IdP functionality is less tested? Probably.
Not making a plea...fact finding mission.

We should be targeting 5 nines, not 4 nines. 1 minute of downtime per week is not acceptable.

5 9’s allowed downtime: 5.26 min/yr, 25.9 sec/month, 6.05sec/week

With 5 nines Scott C feels that the Shib caching in memory is acceptable, 4 nines would require disk caching by the client

Scott C has some concerns about the TIER Docker integration work and its intersection, 5 nines helps to alleviate that...

Scott C discusses discovery feed would be JSON just for discovery initially, TLS protected web site

Fallback that does not assume SPs are loading the big full aggregate
Chris C, need to make sure that the user experience ala discovery continues to be the same, keep the security principles we have today resulting from what we have today with SAML and the aggregate
Do we know enough about SimpleSAMLphp?

Like the Shibboleth IdP, support for MDQ in SSP is new and untested
Scott K will reach out to developers and try to get some input on caching behavior
Caching behavior is unknown
Documentation is lacking

Volunteer to poke at Ping, Microsoft again?

Nick Roy will follow up

also have an ongoing conversation with Ellucian (don't you mean WSO2? :) maybe invite them / make them aware of this activity )

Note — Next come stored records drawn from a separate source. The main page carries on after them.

Each row below is a small network's average activation on inputs in which a field has the value named, seen along a few directions.
Values that are neighbours, or in one group, have similar rows; names and order tell nothing.
In the rows, 500 means zero.
Strong random noise was added to every row along 5 fixed directions; ignore it. To show where, here is one row again and again, with new noise each time:
[374 538 448 486 508 484 384 503 529 582 547 595 472 625 383 271 498 357]
[493 423 371 507 412 458 558 618 418 528 479 591 405 652 399 408 568 427]
[487 476 583 632 416 424 472 477 525 556 485 352 399 650 495 636 539 587]
[346 630 654 434 563 423 401 334 552 523 483 433 572 626 630 402 545 472]
[575 573 353 538 531 521 517 526 536 543 507 483 486 578 443 410 453 447]
[461 480 578 478 517 464 445 503 495 606 504 477 466 552 425 553 475 508]
[694 710 419 609 632 557 503 402 658 550 508 265 555 502 550 570 350 568]


Values of MUDAT:
zit: [477 339 321 581 428 554 384 567 468 489 608 563 354 481 275 311 419 376]
gagu: [565 538 474 358 640 593 505 394 492 432 470 565 714 267 545 487 362 405]
lamov: [443 639 506 360 583 583 510 385 502 470 432 660 679 461 540 261 549 376]
sopu: [443 324 489 552 360 495 540 549 414 401 475 598 472 485 587 546 669 541]
keka: [307 546 853 352 645 451 337 430 604 600 573 488 543 389 520 568 505 597]
buti: [278 491 588 442 511 491 544 530 492 378 478 578 533 576 615 431 610 476]
rore: [413 402 458 401 533 581 529 656 449 600 499 631 510 353 250 529 336 420]
bal: [534 422 533 517 615 554 389 490 514 570 651 417 477 276 442 675 386 589]
gogeb: [519 351 503 472 364 451 514 622 330 480 460 659 414 461 408 376 612 404]
dider: [437 576 479 394 571 491 469 461 518 544 509 543 535 541 474 370 480 405]
zubes: [572 482 441 426 417 499 675 619 429 406 436 687 569 464 591 502 550 534]
regov: [601 419 623 576 359 425 484 503 476 453 532 438 388 471 577 764 565 659]
Each value of MUDAT is a pair of two hidden parts, and every pair occurs once (3 first parts, 4 second parts).
- Changing only the second part turns zit into sopu. gogeb has the same second part as zit; what does that change turn gogeb into? => zubes
- Changing only the second part turns lamov into regov. gagu has the same second part as lamov; what does that change turn gagu into? => bal

Values of PIGE:
refef: [516 602 494 481 541 503 610 432 537 546 389 363 529 596 476 449 470 458]
mag: [712 380 308 360 585 468 530 525 387 460 572 491 468 356 530 554 382 511]
supo: [649 390 454 229 582 541 563 493 289 502 417 569 633 258 431 459 421 399]
tefi: [638 348 348 473 496 505 626 679 376 373 496 701 478 362 543 500 660 521]
lesa: [419 344 801 435 284 373 538 585 282 569 362 715 482 570 461 635 755 531]
feru: [258 502 594 690 282 474 422 542 649 548 469 631 442 746 378 508 552 487]
gon: [447 520 499 549 570 548 596 465 537 407 541 380 569 457 724 730 513 690]
mukor: [562 334 351 558 598 493 610 621 453 467 570 357 402 442 392 589 430 554]
dodi: [336 289 590 583 335 469 501 546 434 563 414 337 416 592 422 674 482 479]
taba: [355 533 574 698 421 387 151 472 652 686 688 493 206 645 198 279 532 411]
bogu: [250 353 434 624 381 581 484 540 402 418 480 664 501 583 375 385 667 336]
pokeg: [308 603 861 584 424 382 255 311 656 492 590 449 418 596 759 506 689 637]
zunok: [382 235 668 279 434 589 352 537 332 612 533 872 582 315 335 466 448 371]
fibol: [486 427 783 281 337 282 559 367 304 513 336 507 512 622 677 566 638 534]
mip: [496 623 398 487 529 506 718 660 425 347 456 597 482 627 614 424 640 526]
nari: [465 511 427 346 572 462 493 686 568 605 558 513 418 527 338 516 343 524]
PIGE is arranged as a network in which each value has 4 neighbours.
- What is the length, in steps, of the shortest route from fibol to mip? => 3
- Name the neighbours of tefi, in listed order. => mag, gon, pokeg, zunok
- Name the neighbours of dodi, in listed order. => refef, supo, mukor, bogu

Values of GERU:
tosub: [485 447 594 442 493 508 721 607 405 541 333 572 479 511 494 679 520 518]
gane: [764 325 186 671 463 627 729 749 442 373 503 411 407 387 380 733 421 638]
retu: [270 754 456 540 558 468 483 322 692 483 535 403 583 737 675 257 603 462]
dopok: [410 443 477 651 421 608 344 545 516 459 605 655 463 569 381 459 457 461]
vov: [704 750 166 790 489 616 552 330 639 356 482 389 616 478 732 356 544 392]
mati: [388 503 662 157 728 408 505 471 340 598 456 484 631 454 492 514 482 508]
reli: [759 615 162 481 421 549 563 490 562 451 504 491 511 534 585 256 488 381]
zunut: [103 550 682 425 571 452 267 465 556 489 607 614 456 548 436 303 617 383]
vor: [465 440 551 451 611 492 464 390 495 460 590 405 547 399 602 458 502 517]
bag: [632 524 552 653 512 396 411 454 643 550 599 254 378 512 513 709 412 649]
dige: [499 660 591 586 484 480 497 369 651 445 415 394 582 650 562 337 505 416]
nudiz: [424 710 394 499 446 451 409 371 606 483 508 476 534 602 496 148 429 334]
vivab: [420 436 748 592 502 567 351 605 542 677 563 532 436 388 361 791 387 609]
pupe: [636 548 488 623 327 454 591 535 434 428 403 516 438 615 629 492 652 626]
vuza: [612 499 709 329 638 471 470 227 492 466 430 343 684 316 733 720 433 655]
Each value of GERU is a pair of two hidden parts, and every pair occurs once (3 first parts, 5 second parts).
- Changing only the second part turns gane into vor. zunut has the same second part as gane; what does that change turn zunut into? => bag
- Changing only the second part turns tosub into dige. vivab has the same second part as tosub; what does that change turn vivab into? => pupe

Campuses requiring higher levels of availability can invest in their own caching layer or service

That should not be advertised as necessary but for the rare campus that needs to make such an investment

What if any is the interaction here with TIER and what they deliver?

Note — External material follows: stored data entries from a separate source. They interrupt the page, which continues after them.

Here are a small network's activations along a few directions, averaged over the inputs that share one value of a field.
Related values have similar rows: they may be neighbours, one step apart, or belong to one group.
Strong random noise was added to every row along 9 fixed directions; ignore it. To show where, here is one row again and again, with new noise each time:
144 -319 280 519 -582 87 337 323 -312 -742 172 45 500 -33 -111 117 -76
 -75 76 -28 252 322
212 -89 -655 85 -18 10 -15 99 -214 -173 269 -31 197 602 -69 -20 332 415
 -318 -56 410 35
-40 -292 -313 260 27 122 -168 -263 837 -98 -498 476 -165 -255 -383 56
 -21 -162 -204 63 233 458
-244 155 -95 -158 60 58 316 -264 -127 -134 -36 -13 -137 -181 429 24 -371
 -299 -101 -147 -230 -382
133 147 -129 -362 489 -275 -153 -258 269 76 -318 -101 131 351 -652 139
 -331 326 9 -113 323 -115
48 112 -145 366 -54 591 207 -66 -312 -54 244 340 -127 193 283 -145 452
 -96 -459 209 390 192
60 -237 -583 138 -248 -249 -139 -155 128 -194 64 283 38 342 -229 -180 7
 67 42 -163 90 119
358 105 553 -210 558 -165 -493 6 -358 -109 598 316 -100 258 -640 -236
 805 358 10 -332 870 675
92 40 231 -68 113 -171 -285 -361 137 -19 -1 361 -157 -55 -393 -235 2 -25
 199 -196 103 275
227 475 -42 136 -178 374 104 -546 -267 344 -155 67 45 389 58 -292 -292
 196 -16 290 -249 -324
-334 -327 -207 270 -334 -257 -215 281 298 416 164 -181 30 -27 -330 -280
 -2 -242 686 32 -451 -222


Field Bul:
b8: -248 556 759 -166 180 55 20 -66 -583 928 193 39 -249 538 -375 -410 -29
 -404 698 425 -147 -369
b7: -251 101 639 -805 505 -884 146 114 -503 -530 111 191 -176 70 -84 235
 -438 -470 237 -634 410 -65
b5: -108 -279 320 109 -258 -269 96 301 88 -166 -38 -133 352 -14 -416 193
 -362 -207 462 43 -77 25
b4: -205 94 591 -169 313 -150 97 -12 51 67 -290 409 -276 43 -115 189 -263
 -541 43 134 284 61
b3: 85 -190 170 625 -456 399 242 426 26 -89 -51 40 407 245 -378 29 41 -114
 104 518 302 325
b6: 260 152 225 86 -213 147 76 -42 -295 211 5 -16 102 92 175 -90 2 165 19
 169 -76 31
b2: 325 252 76 -334 -50 -459 -30 55 -224 154 -275 -249 371 649 -380 77 -558
 403 235 116 37 -320
b1: -73 452 156 -136 109 29 126 -525 -114 137 -153 287 -240 -8 177 -2 -463
 -220 -37 120 -252 -274
b9: -385 205 638 400 -180 269 163 -51 222 609 -412 -73 14 -201 -452 -193
 -499 -589 717 469 -462 -330
Bul is arranged as 3 separate groups.
Which other values are in the same group as b5? Give them in the order they are listed. -> b3, b1, b9
Which other values are in the same group as b6? Give them in the order they are listed. -> b8

Field Gumos:
n6: 74 -69 -69 218 -280 295 71 16 201 160 -226 83 -39 -96 320 -18 -88 -99
 -159 158 -167 40
n9: -85 -61 -89 -147 -12 -201 -236 303 -10 168 174 -114 -144 112 -31 -16 317
 46 164 -8 -100 61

What do we tell large campuses that rely on InCommon metadata "internally" about risks if they lose internet connectivity to the "outside"? (long cache durations in absentia of local MDQ svr?)

Is that a reasonable risk anymore or is network connectivity redundant enough these days?
Nick shares that campuses using Duo have seen this issue, though actually with Google analytics stopping the loading...
If 5 nines not good enough then have to run something locally (software claiming 5 9's on a network requires the network to run at 5 9's or better OR we attempt to mitigate that lower down in the stack risk - CP)
Need to have something in the report about this.
How is this different than other cloud services (like Google analytics)?
Will an SLA become necessary for InCommon?

Current is "best effort" as documented in the FOPP
Known as an issue. Was highlighted in earlier review. Working on. Needs to happen.

"It should not be overly difficult or costly for a federation to run the entire per-entity infrastructure for its members"

Is the consensus that the costs of the service itself (UK estimates £200/month on Azure CDN) are not overly costly?
What about the cost to Ops? Does InCommon Ops have the necessary expertise and personnel with the necessary skills?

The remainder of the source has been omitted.